En vérité la France a aujourd’hui déjà perdu son triple A. En anticipant la dégradation de sa note les marchés contribuent à la dégradation effective. Cette situation ne sera pas tenable longtemps. On est dans le domaine de l’attaque spéculative sur la dette Française. Nicolas Sarkozy déclarait il y a peu « Si la France perd son triple A, je suis mort » (Mediapart). Le président a donc fait du maintien de la note Française un objectif majeur des derniers mois de son mandat, et l’anticipation de la rétrogradation Française – matérialisée par l’explosion du « spread » – ne fait bien évidemment pas ses affaires. Si la France est rétrogradée (ou tout comme) avec un gouvernement de droite, satisfaisant les obligations d’austérité demandées par les marchés, nous n’osons imaginer ce qu’il arrivera si François Hollande est élu en 2012 ! Le pays risque de subir le même genre d’attaque des marchés que lors de l’élection de François Mitterrand en 1981 ou de Roosevelt aux États-Unis en 1932. Le chantage des marchés financiers est donc simple: toujours plus d’austérité ou la mort. Et c’est ce que nos dirigeants font en Europe depuis deux ans…
Ces plans de rigueurs tuent pourtant incontestablement notre croissance et sans croissance il est impossible de trouver les fonds pour rembourser notre dette. C’est en cela que le remède est pire que le mal. Il y a pourtant deux solutions pour régler un problème d’endettement: diminuer les dépenses (c’est à dire l’austérité) ou augmenter les recettes.

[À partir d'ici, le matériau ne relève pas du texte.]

Points, in no order, along strands that fork and pass close to each other.
Points whose rows are less than 3.78 apart are linked; no others are. Some points are linked to none.
q_922: [-3.36  3.14 -1.33 -2.28 -1.64  0.30  0.58 -5.76]
q_201: [ 0.43 -5.57  1.71 -0.78  1.40  0.52 -0.08 -1.27]
q_915: [ 4.31 -1.90  3.37  1.31  0.52 -4.69  1.22  1.06]
q_989: [-3.25 -3.91 -0.78 -1.78  2.14  5.06 -1.90  0.48]
q_36: [ 0.62 -0.67 -0.84  1.18  1.19  2.86 -1.43  5.04]
q_215: [ 0.55  3.16  2.36 -0.90 -0.47 -3.85  0.43  2.56]
q_134: [ 3.10  3.15 -1.73  4.17 -0.97 -2.44 -0.32 -0.52]
q_171: [ 0.85 -6.86  1.87 -0.02  2.36  0.55 -0.74 -0.02]
q_352: [ 0.36  2.27 -3.57  2.60  0.24  3.44 -1.32 -0.65]
q_456: [-3.61 -1.35 -0.67 -3.46 -0.48  3.67  0.76 -4.24]
q_890: [-0.43  0.05  4.51 -3.23 -1.54 -7.72  1.73 -2.19]
q_22: [ 0.37 -3.92  0.96 -0.83  0.86  0.72  0.38 -2.67]
q_145: [-2.39 -2.33 -1.68 -0.82  1.37  4.93 -1.58 -1.81]
q_917: [-1.10  2.76 -3.23  0.57  0.11  3.68 -1.00 -2.07]
q_348: [ 3.03  0.59  3.82  0.44 -0.62 -7.66  1.08  0.10]
q_385: [-4.37  2.24 -0.04 -3.55 -2.41 -1.31  1.17 -6.11]
q_782: [ 0.51  2.98 -1.88  1.57 -0.12  2.34 -0.56  7.49]
q_176: [-2.54 -5.38  1.08 -3.42 -0.28  2.24  1.20 -4.00]
q_902: [-2.54 -3.66  0.63 -2.77  1.68  3.77 -0.84  0.73]
q_507: [ 2.44  2.82 -0.14  2.41 -0.94 -4.08  0.04 -1.58]
q_746: [ 0.05  5.62 -1.78  1.64 -1.03  0.28 -0.35  4.94]
q_415: [ 1.37  1.04  4.06 -1.22 -1.13 -8.70  1.12 -1.11]
q_706: [ 1.55  2.25 -2.49  2.62 -0.10  1.38 -0.77  0.12]
q_847: [ 3.67  2.56 -3.44  5.42 -1.10 -0.55 -0.20  3.25]
q_541: [ 0.36  5.91 -3.04  2.55 -1.19  0.16 -0.61  3.04]
q_870: [ 5.18 -0.09 -0.33  4.74 -0.19 -2.72  0.25  2.98]
q_423: [-4.68  1.41  1.96 -5.51 -1.48 -0.39  2.00 -2.30]
q_324: [ 1.18 -7.33  1.35  2.10  3.00  0.51 -2.03  1.29]
q_110: [-2.83 -0.53 -1.66 -2.26  0.62  4.40 -0.52 -2.62]
q_370: [-2.12  3.13 -2.50 -1.02 -0.44  3.09 -0.38 -3.44]
q_822: [-2.77 -1.74  2.42 -4.52 -0.27  0.98  1.55 -1.02]
q_691: [ 2.35 -3.79 -0.73  3.36  2.01  1.48 -1.83  2.68]
q_675: [ 0.60  0.44  0.55 -0.19  0.01 -0.65  0.32 -1.99]
q_881: [ 4.93 -1.29  1.45  3.19  0.44 -3.57  0.52  1.29]
q_666: [-1.29  4.23  0.52 -1.54 -0.51 -0.88 -0.02  1.72]
q_613: [ 2.23  1.40  0.35  1.31 -0.19 -2.27  0.38 -1.32]
q_7: [-1.04 -0.94  4.45 -3.81 -1.44 -5.83  2.54 -2.53]
q_566: [ 1.91  3.99 -4.10  4.28 -0.94  1.14 -0.70  3.28]
q_58: [ 2.44  2.64 -2.37  3.75 -0.40 -0.18 -0.52 -0.42]
q_95: [ 3.69 -1.20  4.35  0.15  0.21 -5.57  1.46  1.29]
q_125: [-4.91  2.31  0.79 -4.84 -2.11 -0.97  1.48 -4.26]
q_751: [-2.83  3.18 -1.91 -1.95 -0.78  1.89  0.05 -4.40]
q_886: [-0.26  0.95 -1.16  0.87  0.72  3.61 -1.29  7.43]
q_386: [-3.59 -2.90  0.38 -3.95 -1.03  2.48  1.53 -4.75]
q_972: [ 4.48  1.35 -2.51  5.65 -0.61 -1.46 -0.01  3.43]
q_341: [ 1.74 -6.33  0.39  3.58  2.82  0.85 -2.42  2.79]
q_848: [ 0.36 -2.05  0.27 -0.43  0.18 -0.15  0.56 -3.94]
q_44: [-2.93 -3.32  1.79 -4.16  0.60  2.35  0.76 -0.48]
q_202: [ 0.29  4.35 -1.45  1.36 -0.65  0.94 -0.08  6.59]
q_366: [ 1.55 -1.56 -0.57  2.12  1.41  1.79 -1.29  3.37]
q_489: [-0.75 -0.97 -2.35  1.23  1.62  4.65 -2.19  1.55]
q_401: [-2.92 -0.32  2.87 -4.98 -0.45 -0.39  1.88 -1.05]

Name the points in between on the shortest way along the links from the first point to the second, in order.
q_44 / q_110 | q_902, q_989, q_145
q_706 / q_751 | q_352, q_917, q_370
q_915 / q_890 | q_95, q_348, q_415
q_341 / q_675 | q_324, q_171, q_201, q_22, q_848
q_370 / q_125 | q_751, q_922, q_385
q_782 / q_566 | q_202, q_746, q_541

Étonnamment il n’y a pas grand monde aujourd’hui pour envisager cette deuxième solution. Et pourtant… cela fait 15 ans que les recettes des états Européens diminuent par l’intermédiaire des baisses d’impôts, essentiellement à destination des plus riches et des grandes entreprises. En France par exemple c’est plus de 100 milliards d’Euro de manque à gagner pour l’État ces 10 dernières années (de 2000 à 2009) à cause des allègements de charge successivement consentis (source: rapport Carrez Juin 2010). La solution pourrait donc être relativement simple: réglons la dette par une augmentation des recettes en revenant sur les avantages fiscaux accordés ces dernières années aux citoyens les plus fortunés et aux grandes entreprises. Une idée pour un candidat alternatif en 2012 ?
Les peuples Européens doivent donc impérativement se réapproprier le pouvoir confisqué jusqu’à présent par la finance internationale. La monnaie unique nécessite sans doute plus de fédéralisme, mais l’Europe doit au préalable démocratiser ses institutions, à commencer par la Commission Européenne. Le cas échéant nous nous exposons à deux risques majeurs:
- Les solutions imposées par les marchés ne servent que leur seul intérêt. Nous le voyons bien avec les plan de rigueurs, ils ne font que ruiner nos espoirs de croissance, augmenter le problème de la dette, et rendre les états encore plus dépendant d’eux.
- Si les décisions majeures sont prises sans l’accord des citoyens Européens, nous risquons une explosion du sentiment anti-Européen, qui n’a cessé ne progresser dans l’opinion depuis le vote du « non » à la Constitution Européenne en 2005.